Die Pointe von Münklers Beschäftigung mit den Mythen und mit Schmitts Deutungen liegt darin, dass unser liberales Staatsverständnis, so selbstverständlich es uns auch erscheint, in den Augen Carl Schmitts an den elementaren vordemokratischen Kräften, die das Phänomen «Staat» hervorbringen und subkutan ständig auf ihn einwirken, vorbeizielt. Zugespitzt könnte man sagen, dass wir ein zu idealistisches Verständnis vom Staat haben, weil wir ihn immer als Produkt einer mehr oder weniger demokratischen Willensbildung betrachten. Für Schmitt ist diese Willensbildung als Basis des Staates eine Illusion, die den Staat in seiner urtümlichen Kraft verkennt und daher ins Verderben führen muss. Für die russischen und chinesischen Theoretiker ist diese Ablehnung Schmitts eine schöne Bestätigung ihrer Verachtung des Westens und der eigenen Bestrebungen, ihren Staaten eine ideologische Wucht zu verleihen, die der Macht der biblischen Urtiere gleichkommt.

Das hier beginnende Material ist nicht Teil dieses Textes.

Below are the code and all the weights of a small trained network. Each question names an input and a target symbol and asks about switching units off, where a switched-off unit gives its printed mean instead of its output.

import numpy as np


def w(rows, s, z=0):
    codes = np.array(rows[::2]) - 128.0
    scale = np.full(codes.shape[1], s)
    scale[-1] = z or s
    return codes * scale


def norm(h):
    return h / np.sqrt((h * h).mean(-1, keepdims=True) + 1e-5)


def f(y):
    return np.maximum(y, 0)


def softmax(a):
    e = np.exp(a - a.max(-1, keepdims=True))
    return e / e.sum(-1, keepdims=True)


def log_softmax(a):
    a = a - a.max(-1, keepdims=True)
    return a - np.log(np.exp(a).sum(-1, keepdims=True))


def net(x, mask):
    ids = ['Δαγζλξστφ'.index(c) for c in x.split()]
    T = len(ids)
    res = E[ids] + P[:T]
    u = 0
    for l in range(3):
        q, k, v = (norm(res) @ M[l].T for M in (Q, K, V))
        z = softmax(np.where(np.tri(T) > 0, q @ k.T / 4**0.5, -1e9)) @ v
        res = res + np.where(mask[u], z, O[l][:, -1]) @ O[l][:, :-1]
        u += 1
        y = f(norm(res) @ A[l][:, :-1].T + A[l][:, -1])
        res = res + np.where(mask[u : u + 12], y, B[l][:, -1]) @ B[l][:, :-1]
        u += 12
    return log_softmax(norm(res)[-1] @ U[:, :-1].T + U[:, -1])


Q, K, V, O, A, B = {}, {}, {}, {}, {}, {}
E = w([
[204,96,46,67],'Δ',
[35,130,133,139],'α',
[2,121,134,107],'γ',
[40,121,124,134],'ζ',
[47,125,129,95],'λ',
[147,45,152,102],'ξ',
[73,113,125,190],'σ',
[139,133,126,200],'τ',
[152,224,142,132],'φ',
],0.0078)
P = w([
[75,149,18,121],'0',
[91,147,48,134],'1',
[106,156,68,140],'2',
[111,125,95,135],'3',
[110,111,117,132],'4',
[115,104,138,132],'5',
[119,99,158,135],'6',
[121,92,184,135],'7',
[122,83,213,135],'8',
[131,77,230,138],'9',
[135,69,253,148],'10',
],0.0051)
Q[0] = w([
[193,205,166,78],'0.h1',
[197,179,125,85],'0.h1',
[119,211,119,53],'0.h1',
[68,75,255,142],'0.h1',
],0.0097)
K[0] = w([
[106,85,49,98],'0.h1',
[103,109,51,103],'0.h1',
[135,105,57,155],'0.h1',
[124,119,250,152],'0.h1',
],0.013)
V[0] = w([
[198,202,66,46],'0.h1',
[203,213,246,153],'0.h1',
[167,101,187,254],'0.h1',
[96,170,146,93],'0.h1',
],0.004)
O[0] = w([
[158,211,237,174,105],'0.h1',
[110,252,52,97,3],'0.h1',
[118,153,11,178,72],'0.h1',
[93,129,139,97,166],'0.h1',
],0.004,0.0016)
A[0] = w([
[143,94,75,129,63],'0.n1',
[186,108,168,179,124],'0.n2',
[115,255,133,118,164],'0.n3',
[112,178,64,132,140],'0.n4',
[158,37,206,125,80],'0.n5',
[163,131,14,44,62],'0.n6',
[145,72,81,180,3],'0.n7',
[135,128,44,76,17],'0.n8',
[99,126,56,122,83],'0.n9',
[103,68,221,135,24],'0.n10',
[194,86,191,163,158],'0.n11',
[68,117,113,45,62],'0.n12',
],0.0059,0.0033)
B[0] = w([
[78,144,138,160,140],'0.n1',
[110,149,51,98,207],'0.n2',
[96,233,138,107,251],'0.n3',
[126,181,126,125,179],'0.n4',
[99,252,144,133,216],'0.n5',
[141,15,249,210,144],'0.n6',
[43,116,14,103,148],'0.n7',
[151,62,188,168,131],'0.n8',
[116,154,91,93,157],'0.n9',
[82,151,203,72,191],'0.n10',
[103,180,23,129,244],'0.n11',
[87,131,100,20,193],'0.n12',
],0.0049,0.0028)
Q[1] = w([
[31,175,126,164],'1.h1',
[188,172,188,243],'1.h1',
[95,67,43,1],'1.h1',
[221,83,80,127],'1.h1',
],0.0062)
K[1] = w([
[130,165,11,114],'1.h1',
[2,172,158,190],'1.h1',
[254,46,143,86],'1.h1',
[113,77,226,176],'1.h1',
],0.0076)
V[1] = w([
[165,62,195,194],'1.h1',
[85,253,99,67],'1.h1',
[117,114,124,122],'1.h1',
[157,195,189,192],'1.h1',
],0.0031)
O[1] = w([
[166,173,142,31,25],'1.h1',
[82,2,83,215,252],'1.h1',
[122,144,133,150,132],'1.h1',
[159,75,84,19,106],'1.h1',
],0.0028,0.0022)
A[1] = w([
[66,132,143,65,114],'1.n1',
[93,121,172,82,142],'1.n2',
[115,117,112,254,137],'1.n3',
[185,197,131,189,128],'1.n4',
[186,239,168,57,79],'1.n5',
[184,173,120,99,2],'1.n6',
[67,106,97,59,144],'1.n7',
[171,101,104,92,105],'1.n8',
[176,23,158,163,16],'1.n9',
[106,132,106,103,86],'1.n10',
[207,94,108,103,137],'1.n11',
[116,24,122,91,93],'1.n12',
],0.0058,0.0036)
B[1] = w([
[191,156,129,178,243],'1.n1',
[166,157,128,175,210],'1.n2',
[166,141,107,64,212],'1.n3',
[63,138,107,75,198],'1.n4',
[114,88,12,121,215],'1.n5',
[118,137,70,93,131],'1.n6',
[178,154,126,167,255],'1.n7',
[120,102,160,116,140],'1.n8',
[195,2,197,121,137],'1.n9',
[158,127,125,130,147],'1.n10',
[134,85,155,68,149],'1.n11',
[129,115,141,185,166],'1.n12',
],0.0068,0.0032)
Q[2] = w([
[138,84,147,150],'2.h1',
[155,72,184,97],'2.h1',
[148,99,248,105],'2.h1',
[183,86,175,36],'2.h1',
],0.013)
K[2] = w([
[116,103,115,191],'2.h1',
[92,143,131,215],'2.h1',
[130,149,152,252],'2.h1',
[70,178,148,172],'2.h1',
],0.016)
V[2] = w([
[42,10,90,93],'2.h1',
[87,233,1,118],'2.h1',
[14,91,157,49],'2.h1',
[249,144,67,118],'2.h1',
],0.004)
O[2] = w([
[167,37,113,68,161],'2.h1',
[253,169,131,115,252],'2.h1',
[98,89,100,6,127],'2.h1',
[157,134,67,190,152],'2.h1',
],0.0048,0.003)
A[2] = w([
[132,42,181,117,105],'2.n1',
[127,129,127,129,122],'2.n2',
[91,191,75,117,64],'2.n3',
[160,242,147,44,79],'2.n4',
[56,105,150,176,61],'2.n5',
[94,148,217,83,94],'2.n6',
[180,94,225,161,131],'2.n7',
[185,154,58,13,78],'2.n8',
[187,111,129,184,189],'2.n9',
[112,31,57,122,35],'2.n10',
[167,2,139,145,2],'2.n11',
[97,76,178,42,119],'2.n12',
],0.0072,0.0041)
B[2] = w([
[105,123,55,106,151],'2.n1',
[130,133,128,128,128],'2.n2',
[201,113,161,80,239],'2.n3',
[187,255,203,51,253],'2.n4',
[95,164,99,146,172],'2.n5',
[103,116,242,56,141],'2.n6',
[105,73,212,95,170],'2.n7',
[141,105,195,203,227],'2.n8',
[110,93,101,96,229],'2.n9',
[146,173,207,100,158],'2.n10',
[207,36,156,39,147],'2.n11',
[200,167,28,157,146],'2.n12',
],0.0073,0.0037)
U = w([
[84,146,93,56,20],'Δ',
[87,128,124,175,74],'α',
[101,113,63,62,44],'γ',
[74,70,143,145,174],'ζ',
[72,99,234,111,128],'λ',
[126,112,180,254,111],'ξ',
[133,9,143,18,252],'σ',
[220,90,2,201,86],'τ',
[196,242,169,103,173],'φ',
],0.009,0.0034)

Each question gives the input, a string of symbols that net reads in full, and the target symbol t.
The units are the heads (4 rows each of Q, K, V and O) and the neurons (one row each of A and B). Each row of codes is followed by its name. A weight is (code - 128) times the scale printed after its matrix; where a second scale follows, it is the last column's (O, A, B and U).
mask holds one flag per unit, layer by layer, with each layer's heads first. A switched-off unit (its flag False) gives its mean, the last column of its rows in O or B, instead of its output. The means were averaged over made-up inputs and are rounded, as every weight is.
A unit's drop is (log p(t) with every unit on - log p(t) with that unit switched off) / (log p(t) with every unit on - log p(t) with every unit switched off).
unit that matters most: the unit with the biggest drop
top k neurons: the k neurons with the biggest drops, biggest first
k most important neurons of layer l: the k neurons of layer l with the biggest drops, biggest first
drop when u is switched off: that unit's drop, to one decimal
input λ τ ζ, target τ: unit that matters most : 0.h1
input ζ σ φ α τ φ σ σ ζ α σ, target σ: 2 most important neurons of layer 0 : (0.n3 0.n11)
input φ Δ τ σ Δ λ, target σ: top 3 neurons : (0.n11 0.n5 1.n5)
input φ Δ α γ, target λ: top 2 neurons : (0.n6 1.n3)
input γ ζ φ γ φ τ φ λ σ ζ, target σ: 3 most important neurons of layer 2 : (2.n9 2.n7 2.n8)
input α φ λ λ γ, target λ: 2 most important neurons of layer 2 : (2.n6 2.n7)
input λ τ τ τ ξ γ ζ ξ, target ξ: top 2 neurons : (0.n5 1.n5)
input λ Δ ξ, target τ: top 4 neurons : (0.n5 1.n5 2.n4 0.n6)
input λ γ ξ ζ λ, target λ: 2 most important neurons of layer 0 : (0.n10 0.n11)
input φ φ ζ λ λ, target λ: 4 most important neurons of layer 0 : (0.n11 0.n3 0.n2 0.n5)
input ξ ξ τ φ λ φ φ σ λ λ τ, target τ: 3 most important neurons of layer 0 : (0.n3 0.n10 0.n5)
input γ φ φ ζ τ ξ, target τ: top 4 neurons : (0.n5 2.n4 0.n11 0.n3)
input τ λ σ, target τ: 2 most important neurons of layer 2 : (2.n4 2.n3)
input ζ φ φ τ γ, target φ: top neuron : (1.n5)
input ζ τ ξ ζ ζ, target ξ: 2 most important neurons of layer 0 : (0.n11 0.n12)
input φ λ φ τ λ λ ξ, target ξ: top 4 neurons : (0.n5 0.n10 0.n3 1.n5)
input ζ ζ σ γ, target σ: top 2 neurons : (1.n1 1.n7)
input φ φ α α ξ λ σ ζ, target σ: top 2 neurons : (0.n5 2.n11)
input φ τ φ λ λ λ ξ ξ λ, target ξ: 3 most important neurons of layer 1 : (1.n7 1.n1 1.n2)
input ζ φ τ λ ξ φ ζ φ ζ α α, target ξ: unit that matters most : 0.n3
input ζ τ α, target τ: top 3 neurons : (2.n4 0.n3 0.n5)
input ζ τ λ, target τ: 2 most important neurons of layer 0 : (0.n3 0.n5)
input ζ σ λ, target σ: 2 most important neurons of layer 0 : (0.n11 0.n3)
input λ φ φ τ φ φ φ γ ξ ζ, target ξ: 2 most important neurons of layer 2 : (2.n4 2.n3)
input ξ ξ γ, target ξ: drop when 0.h1 is switched off : 0.2
input ζ α ζ α τ σ, target τ: drop when 0.h1 is switched off : 0.7
input φ ξ ζ α, target ξ: unit that matters most : 0.h1
input φ σ Δ, target σ: drop when 0.n6 is switched off : 0.4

Die grosse Fehleinschätzung
Münkler erklärt nicht nur die politischen Entwicklungen der vergangenen zwei Jahrzehnte, sondern er markiert auch die blinden Flecken im westlichen politischen Denken. So hätte man, wie er zu Beginn seines Buches ausführt, schon in der ersten Hälfte der 1990er Jahre erkennen können, dass mit dem Zerfall der Sowjetunion eine brandgefährliche Konstellation entstanden ist. Denn die Sowjetunion war eine «saturierte Macht», der es in erster Linie darum ging, ihr Staatengebilde zusammenzuhalten. Nach dem Zerfall aber wurde Russland zu einer «revisionistischen» Macht, die verlorenes Terrain zurückgewinnen wollte. Diesen fundamentalen Wandel hat der Westen nicht begriffen.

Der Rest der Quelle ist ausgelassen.